Poland’s deputy foreign minister said on Thursday that Israeli pop star Noah Kirel has accepted his invitation to visit the country after previously expressed “pain” On comments made by the singer at the Eurovision Song Contest.
“Thank you Noah Kirel for accepting my invitation to visit Poland,” Pawel Jablonsk tweeted in Polish and English.
“I hope that together we will use this opportunity to discuss history, to discuss the commemoration of the victims [the] How to inspire Polish and Israeli youth to learn about history and get to know each other – the Holocaust and other WWII crimes, and the future too. Against false stereotypes,” he wrote.
Kirel, who recently came third at the European Songfest, sparked controversy in the Eastern European nation, which includes Criticism From politicians and denunciations in Polish mediaWhen he described Poland being awarded 12 points as a victory for his family and the people of Israel.
“When Poland gives 12 points to Israel, after almost the entire Kirel family was murdered in the Holocaust, it is a victory,” Kirel Said Israel’s Kan news immediately after the competition.
“To get 12 points from Poland after the history of my family and the people of Israel in the Holocaust, such moments are really a victory,” he added in similar comments on the Ynet news site, when asked directly about the significance. The maximum marks are being awarded by Gaya Poland.
Kirel’s father’s family members were killed in Auschwitz. She visited the death camp with her father in 2019.
There was no immediate confirmation from Kirel that he has accepted the invitation. He has not commented publicly on the issue.
In a lengthy post on social media on Saturday, Jabłowski said he would invite Kirel to visit Poland “to understand why she feels the way she does about our homeland and to explain why.” [her comments] painful for us.
The incident touched off a long-running dispute between Israel and Poland over Warsaw’s ongoing efforts to downplay Polish responsibility for the persecution and mass murder of Jews in its territory during the Holocaust.
Jabłonski said that Kirel should come and “see with his own eyes the places where Nazi Germany committed brutal crimes against Poles and Jews in our country.”
Jabłonski highlighted the Israeli youth’s visit to Poland, saying that they gave Israelis the wrong picture of the Holocaust.
The visits are at the heart of a recently signed agreement between Israel and Poland to restore long-strained diplomatic ties.
that deal It has faced widespread criticism in Israel, which says it supports the Polish stance, despite scholars noting significant evidence of collaboration by Poles with the Nazi regime.

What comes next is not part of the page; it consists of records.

Points on a hilly landscape, in no order, each with its height.
A climber steps from a point to whichever of its 2 nearest points has the largest rise for the distance, and stops where none of them is higher. Distance is the straight distance between rows; heights are no part of it.
q_336: [ 58  37 -32  10 -22 -39  16 -61  -6  39  39  11  26   9   7 -45  15   4
 -43 -30 -15 -24]  h=722
q_412: [-35 -50  -4  11   0  -5  57 -38  32 -21  68 -35 -36   7  -9  -5   4  49
  18 -31 -12 -11]  h=449
q_34: [ 45 -15  17 -23 -20  42  54  16  67  32  54 -36 -66  -4 -35  56  19 -20
  13  38   5  70]  h=148
q_696: [  7  24 -48  -9  14 -18   8  33 -21  -6 -70  33  23 -27 -16  11  -1 -21
  -9 -33 -18 -53]  h=421
q_660: [ 14 -48  -6  -2 -49  25  11   9  27   5 -22   3 -23  19 -44  18 -18   2
  59   7 -52  16]  h=295
q_480: [ -8 -29  17  24 -48 -23 -63 -26  13 -43 -26  -7  10 -54 -24 -20  26  14
  18   1  15 -24]  h=629
q_14: [ -3 -64 -13 -20   1 -54  -8 -48 -10 -35 -10   7   6  -8 -16  25 -26  33
  -5 -51  14 -93]  h=406
q_701: [-26  -1  24  13 -19 -20  -4 -41 -39   0   3  39  29  41  19  19 -28  43
 -47   2   2   5]  h=339
q_814: [-36 -18 -21   2 -32   1 -64  -6  -4 -34 -20 -12  26  -1 -11  20   1  39
  56   0  -1 -36]  h=690
q_568: [ 41 -80  31  25 -30  -3  45  -6   1  25  37 -54   8 -42 -29 -32   7   1
  42 -19  30  20]  h=446
q_359: [ 83  32 -19  12 -43 -26   3 -33 -10  69  45  25  62 -32   4 -59   2  -2
 -11  -1  18  30]  h=598
q_910: [ 18  79 -12 -10   3  -6 -59   5   6 -22  12  19  -9   9  42  22  -4 -72
  33 -20 -29  -5]  h=117
q_992: [-65 -12  58  38 -11 -14 -61 -10   0 -15  23  14  -5   7  36  24 -45  -5
  15  47  -9  21]  h=755
q_301: [ 48 -14 -34 -27 -23  43  20   4  35  22  38   5  -9  28 -11  34 -32 -16
  79 -31 -24  39]  h=329
q_981: [-43  31 -53   2  26   3  28  31   0  15  28   8  40 -27  20  36  -4  26
   2 -10  25  -7]  h=448
q_649: [ -4  30   2  13  20 -54 -82 -15 -20 -10 -41   7  32 -23  15 -73  37  -7
 -54  19 -23 -56]  h=494
q_640: [ 25 -14   0   3  10 -15  69  43  82  51   8   9 -47  15 -36 -14 -27 -36
  50 -11  -8   3]  h=699
q_244: [ -2   2 -44 -25  22  36  58 -27 -21   0  58 -28 -22  26   6  10  10  40
 -23 -72  -1   3]  h=495
q_173: [ -3   0  -8 -64 -19   3  -2  26 -79   1 -51 -14  16   0  52  15  34 -25
  12  13  -9   1]  h=334
q_484: [ -7 -57  85  -5 -13 -27 -14  -7  16 -20  14  23  -6  34  11  21 -34  12
  45  -2  -2   9]  h=662
q_506: [ -6 -47  -1 -14 -10  -5  55  29  64  54 -13 -40 -96  47 -65 -21   5 -19
   1 -11  -1  -9]  h=786
q_621: [ 27 -11   3  33  10 -32  61   4  56  12  23  17  -9 -26 -36 -15 -23 -16
  25 -43 -13 -21]  h=612
q_143: [-46 -66  23  -9 -13 -10  60   2  71  12 -13  -3 -92  22 -43  -1  -7  15
  -3  26  -9   5]  h=726
q_982: [-68  -7 -26   3  57  52 -78   3 -34   7 -20 -21 -21  79  51  23  19 -48
 -39  62  40 -22]  h=459
q_238: [-66   4 -28   9   5  47 -46 -34 -30 -56 -41  10 -39 -29  -8  38 -14  21
 -67  18  -6  10]  h=529
q_597: [-11  84 -12  37 -19  16 -44   1  15 -15  35 -27   7 -42   7 -16  37 -12
   4  32 -11  22]  h=643
q_174: [ 15 -27  28  30 -71 -19  -3 -67  -2  27  28  18  19  58  -5  -6 -22  35
  -3  24 -22  20]  h=292
q_411: [ 50 -61  60  28 -42 -21  -7  -3  25  29  27 -19  25 -54 -28 -73  30   7
  22   6  15  29]  h=476
q_230: [-17  68  -9 -23   2  -9  -5  -9 -20 -15   1 -11  10  34  41 -32  52  19
 -19 -12   2 -22]  h=625
q_489: [-88   8 -26  -5  88  53 -93  42 -22 -27 -44 -11 -11  43  21  10  -3 -22
 -10  27  28 -23]  h=532
q_943: [ -3  75 -27  -5  24  72 -44  36 -45  -6 -39 -20 -15  -8  14  12  38 -56
 -35  39  11  43]  h=613
q_741: [ 23  -2  14  35 -78  -6   7 -28  32  24  -9   8 -12  35 -33 -21  -4   5
  29  43 -44  23]  h=269
q_567: [  3  50 -24 -38  14 -12  23 -23 -18  -8  45 -14  -4  83  26 -16  20  47
  22 -53 -11 -34]  h=556
q_42: [ 43 -61   2  -1   9  21  80   7 -41  32  27 -34  -3 -21 -10  -5 -37  -9
  29 -64   5  34]  h=396
q_374: [-12  25  -5  24  11 -44  20   6   4  -7 -27  50   9 -51  -7  14 -28 -32
  -4 -20 -45 -29]  h=503
q_375: [-11  70 -51  16  14  59 -27  40 -21   9  -4   1   8 -43 -12  64 -18 -30
 -20  40   2  48]  h=506
q_791: [-31  39 -27   9  19  -9 -20  10 -17 -16 -53 -10  16  30  31 -43  52  10
 -48  36  25 -50]  h=534
q_975: [ 38  70  26   7 -23 -31 -53   8 -14   8  -4  37  35  18  16   7 -32 -35
  49  13  -9   6]  h=156
q_63: [-82  -3  19   4  58  16 -80  25 -25 -26   9   8   1 -23  35  42 -28 -24
   7   1  17   6]  h=640
q_582: [-18 -51   8 -53  34 -20 -39 -11 -20 -56 -48  29   1  13  -9  41 -44  29
  13 -47 -23 -51]  h=472
q_689: [  2 -12  48  28  -6  -8  39  10  30   5   7   7 -22 -79 -17   0   2 -24
 -20  47 -25  49]  h=209
q_192: [-16  -4  29  25 -11   0 -15  -7 -33  -4 -19  -2   5 -92  -4 -13  10 -19
 -57  51 -27  37]  h=246
q_119: [ 65  24   4   2 -20  19  64 -34  -9  24  54 -24 -39  14  -8 -56  -5 -10
  13 -20 -20  65]  h=149
q_44: [ 90  -6  33  23 -28 -10  10  -9  28  58  64   0  34 -62 -12 -70  20  -5
   5  15   5  55]  h=518
q_628: [ 11  36  15  -3  10  20 -39  11  51 -38  36  24 -18 -25  22  47  -4 -47
  13 -38  -5  17]  h=87
q_499: [  9  11  16  -7   0 -57 -65   5 -15 -10 -15  -7  62  19   4  23 -14  28
  30   0  36 -81]  h=809
q_112: [ -3  -7  32  12  -6  17  16  41  89   0  16 -28 -65 -48 -35  40  25 -28
   6  69   1  43]  h=175
q_407: [ 11 -76  -5   4 -32 -49  12 -74  11 -17  28 -25 -15  12 -14 -10  -9  28
   8 -41  -5 -58]  h=414
q_872: [-59  -9  -2 -59  61 -20 -43  28 -23 -53 -19   9  -1   7  47  43 -12 -10
   4 -25 -14 -42]  h=545
q_239: [ 23  -1  12  66   5   5  65   5  37  34  39  17  16 -17 -52 -15 -48  21
   4 -18  20  29]  h=519
q_663: [ 10  41 -55 -17  -8  16  24  21   6  26  40  16  29  -6  11  33 -28   4
  55 -20   2  13]  h=379
q_405: [-69  -4 -28   3   5  18   4 -31 -10 -31   0  18 -35 -23  11  57 -34  14
 -41  14 -50   8]  h=584
q_330: [ 19 -81  92 -24 -23 -60   7  -6  41  24   8 -10 -33  60  -3  -8  -6 -11
  37   4   1 -19]  h=608
q_512: [ 12  40 -23  12  37  53  17  14  46 -37  35   7 -27 -42 -33  40   7   0
 -15 -38 -22  26]  h=59
q_161: [  8  12  28  34 -15  17  16 -14 -29  25  15  32  53  -6 -19  -7 -26  37
 -42  -2  36  48]  h=413
q_222: [-61  -2  32  40  -8 -56 -19 -19  16  15  59   9  30 -44  49   8 -16  -2
 -15  45   5   9]  h=653
q_552: [ 73   5  22  -7 -26  17  76 -17  47  53  52 -20 -66   8 -29 -15  12 -37
 -17  33  -9  77]  h=126
q_826: [-51  -8 -17 -31   7  34 -35  15 -67   5 -51 -37 -14  55  72  19  44 -41
 -31  59  10  -8]  h=395
q_145: [  0  88 -25  -5  -2  48 -28   7 -14 -35  -7 -31 -17 -18   8 -16  67 -10
 -24   0  -7  18]  h=711
q_18: [-17  14  11  11 -41   5 -15   4 -58   0 -39  -3  12 -37  10   0   0 -21
   1  44 -47  28]  h=283
q_482: [-31 -27 -49 -24  61  58   9  65   6 -15 -72  14  31  26   6  18   7  31
 -32  19  44  -1]  h=130
q_874: [ 16  11 -19 -39  39   4  25  51 -42  13 -48   6  45  57  -5 -18  -1  39
  36 -37  28 -25]  h=251
q_526: [ 73  13  -1 -26  14   3  32 -10 -49  17 -37   3  24  34   3 -69  46   0
 -63 -44  36  -3]  h=240
q_155: [-43 -12   6  20  15 -33  23   2  24  -4  56  19  32 -56  24  31 -17  16
  -8 -16  35  -9]  h=547
q_305: [  0 -27 -35 -41  34  37  53  54 -35  28 -60  10  49  45  21  19  -1  30
  -6   8  51   6]  h=188
q_735: [ 34  41  44 -34  13 -16 -12  31 -39 -15 -14  18  27  33   1  -9 -18  13
  77 -35 -16  -8]  h=199
q_187: [ 31  -2 -28 -26  28  13 -25  24  11 -21 -71   9  42  92  -9   0  19  33
  -7   0  54 -72]  h=327
q_219: [ 71  26 -16 -41 -22  38  51 -26 -78  22   6 -20  -7   1   3 -45  25  -9
 -25 -29   0  49]  h=180
q_53: [ 41 -44   3  -5  17 -20  49 -21 -52  -3  -5 -11   9 -11 -13 -31   3   3
 -33 -85  11 -27]  h=323
q_314: [-15   5   1  25  -9 -51 -61  -6   5 -16  -7  -6  44 -71   4 -52  39   6
 -15  10  10 -42]  h=566
q_540: [-68 -25  21  15   2   2  12 -26  54 -46 -23  24 -88 -31 -25   6 -32  14
 -16  42 -39  11]  h=658
q_616: [-11  -8 -31  15  50  -8 -28  23  24 -39 -93  -1  22  63  16 -13  16  14
 -21  55  42 -86]  h=415

Where does a climber stop that starts at each point below?
q_119 => q_336
q_174 => q_506
q_568 => q_336
q_407 => q_230
q_649 => q_499
q_741 => q_992
q_696 => q_506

The agreement is a step towards normalizing relations with Poland, which until several years ago was one of the most pro-Israel countries in the European Union. Relations deteriorated after Poland passed a law in 2018 making it illegal to blame the Polish nation for Nazi crimes. Yair Lapid, the then foreign minister called the law anti-semitictouching a diplomatic row.
The agreement would allow Israeli student groups to visit a list of Polish-recommended sites that critics say provide a distorted view of the Holocaust, ignore Polish complicity in the Holocaust and exaggerate Poles’ efforts to save Jews. Are.
Jewish Jews traditionally travel to Poland in the summer between 11th and 12th grade, visiting former Nazi camps to learn about the Holocaust and remember those killed. The trip has long been considered a rite of passage in Israeli education and prior to the COVID-19 pandemic, approximately 40,000 Israeli students participated each year.
Poland was the first country to be invaded and occupied by the regime of Nazi leader Adolf Hitler during World War II and never had an allied government. Members of Poland’s resistance and government-in-exile fought to warn the world about the mass murder of Jews, and thousands of Poles risked their lives to help Jews.
However, Holocaust researchers have collected ample evidence of Polish people who murdered Jews who were fleeing the Nazis, or of Polish blackmailers who preyed on helpless Jews for economic gain.
Six million Jews, including nearly 3 million Jews in all of Poland, were killed by the Nazis and their collaborators during the Holocaust, and the major Nazi death camps were in Poland.